Alexander Aleksandrovich Tatischev (1823—1895) was the governor of Penza (1872—1886).
- Count Alexander Ivanovich Tatischev (1763 — 1833) was a Russian general of the Infantry in the Napoleonic war. In 1826, received the title of count, but died childless.
- Alexey Danilovich Tatischev (1697 — 1760) was a Russian general-in-chief (the second highest class in the Table of Ranks), full chamberlain and a senator.
- Vasily Nikitich Tatischev (1686 — 1750) was a famous Russian historian.

- Dmitry Alexandrovich Tatischev (1824 — 1878) was a Russian major general, the head of the 5th Hussars Alexandra's Regiment (since 1861), the Grodno Hussar regiment of the Imperial Guard (1863 —1865) and the Emperor's Guard's Hussar Regiment (1865—1867).

- Count Dmitry Nikolayevich Tatischev (1867 — 1919) was a Russian lieutenant general (since 1916), the governor of Yaroslavl (1909—1915), the head of the Special Corps of Gendarmes (1915—1917).
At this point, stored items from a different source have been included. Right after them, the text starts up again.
Each row is where one point has got to under a steady rotation. How many ticks took it there?
The counts run from 0 to 911.
[-13  -9 -19  -8  22  -3 -11 -17  -1  -8  14   0   6  -2 -15  29  10  -9
   3 -23  10  11   3  -4  35  -1  -9 -13  28   1   4  -4  -2 -20  -4  18
  11 -13   3 -10  16  -5   2   7  -3   6   6   8   6] | 30
[  0  -1  -4 -18  -1 -14 -33  -2  -4  22  23   7  -2  -3 -17  14  17  -9
  -1  12  20  -6  -1 -14   5   1  -2  15   9  21   2  10   1 -28  10  -5
  -9   4   7   8 -11   0  -7   3 -25  11   6  18 -14] | 116
[ -5   5   5  -1   1   6   7 -27 -19 -13  20  -5   7  -7  -9 -21  -6   4
 -12 -10  24  15  16 -22   1  -1 -12   2  19   4   3 -20   0   4  22 -12
   0 -11  18 -10  -1 -17  19   0   0   2  26  17 -12] | 727
[-25 -28 -13  -5  19   6 -15 -13  14  -4   3  12 -13  -9  -2   4   2  -5
  -5 -11   2   5  11 -18   4  -5  11 -17   3  14  12  18  -6  -7  25   9
  13   4   9 -15 -15   4   5  -2  -5  11  31  -6  11] | 277
[-27   7  21   1   4   3 -32  10   6   5  -1 -15 -19  -3 -15  15   8   5
   0  12  12 -20  20  -2  12  -2   9 -16   2  -2 -18  11  -9 -29  20   5
 -16 -11  -4  -2  -7  -4  -7  -6  -1  13   9   6   0] | 647
[ 16   6  14   0  -2 -28  -4  11   8  30   7  -4  20   1   0 -10  17  15
  -9 -28  35   1   8 -10   2  -3  -7   9  -5  18  -5   8  17 -17   4 -11
 -12  -3  -2   5  18  -7  11  -2   9  -4 -16 -18   6] | 359
[-13  -9  19 -19  23   7 -23  -8  -7  -3 -11  -8   8   6  -9   3  29  10
   6  21  21 -19  23   9 -21   6   3   0  -2  -5  -6   7  19  -6   0  -2
   1  25  -8   1  -8 -14  -3   1  -2  -2  17  -9  -8] | 201
[-21 -17   5   0  16  -3  -7 -18   1   7   3  -2  17  18 -19 -18   9   7
   5 -13  12  -6   5   0 -11 -10  -3  18   2   2   2 -19 -10  22  23  -9
  -2   2  -4  -5   4 -11  -1  40  21   4  -8  13  -9] | 881
[ -4 -34 -17  -1  17  -7  -6 -17   3   7  12 -17  10   3 -15   5  14  -4
 -16 -11  -8  22 -13  11   1  16  11 -13 -21  -8 -13   2  -4  -2   7  -5
  13 -15  -7  -7   8   4  22  11  17  10   9  -5  11] | 424
[ -1  -3 -21 -12   1   7 -10  -3  16   7   8  -5  -1   3   7  11  16  13
  -8 -18   0  12   4 -16  -2   9  10 -12   0 -11  11  -2  10 -34  16   3
  16 -19  16 -11  13  19  -1   5  -4  27   7 -11  10] | 18
[-17 -14  -4   9   2 -22  -7   2   9  13  10  -5 -10  10 -16   3  29  -8
   3 -31  11  -8  -3  -8  11 -22  13  17 -13   4  -3   1  -7 -16  14  23
  -8   4  22  -5  -6  -5  12   7   4  10  11 -11  -8] | 775
[-10  -4 -16  20   0   5 -12  -7   5  15  12  -3  26  11  -9  -7  -1   5
 -18 -28  33   9  -7   6   3  -8   8  20 -16   5  14   2  -9   1  16  -1
  -8 -15  -1 -12   1 -10  13  17  19  -4  -9 -16  13] | 629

- Dmitry Pavlovich Tatischev (1767 — 1845) was a Russian statesman, the senior chamberlain (ober-kammerherr), a member of the State Council, senator, an envoy extraordinary to Naples (1802—1803 and 1805—1808) and the plenipotentiary to Spain (1812—1821) and Austria (1822—1841). He was the first in Russia to have received the Order of the Golden Fleece.
- Jacques Tatischeff (1907 — 1982) was a French filmmaker. He was the grandson of General Dmitry Alexandrovich Tatischev (1824 — 1878).
- Count Ivan Dmitrievich Tatischev (1830—1913) was a Russian general of Infantry.
- Ivan Yuryevich Tatischev (1652—1730) was an associate of Peter the Great, voivode and the organizer of the first Russian Baltic shipyards.
- Ilya Leonidovich Tatischev (1859 — 1918) was an adjutant general of Nicolas II. In 1910—1914 he personally represented Tsar Nicolas II at the court of Emperor Wilhelm II. He did not abandon Tsar Nicolas II after the Revolution and followed his in exile. He was killed by Bolsheviks in Yekaterinburg in 1918. He was canonized in the Russian Orthodox Church.
- Mikhail Iganyevich Tatischev (d. 1609) was a Muscovite statesman and a diplomat. He was the leader of the embassy to Georgia to get the Kakhetian tsar Alexander II to alliage to Tsar Boris Gudonov and find good matches for the children of Boris Godunov.
- Nikita Alekseevich Tatischev (1879 — 1948) was the last governor of Moscow.
- Count Nikolay Alekseevich Tatischev (1739 — 1823) was a Russian general of Infantry, the head of the Preobrazhensky regiment.
- Count Nikolay Dmitrievich Tatischev (1829—1907) was a Russian lieutenant general, a hero of the Russo-Turkish war.
- Count Nikolay Ivanovich Tatischev (1861 — 1937) was the mentor of the Imperial princes John Konstantinovich and Gabriel Konstantinovich.
- Stepan Nikolaevich Tatischev (1935 — 1985) was the culture attache at the French Embassy in Moscow (1971—1974). He was the grandson of Dmitry Tatischev, the governor of Yaroslavl.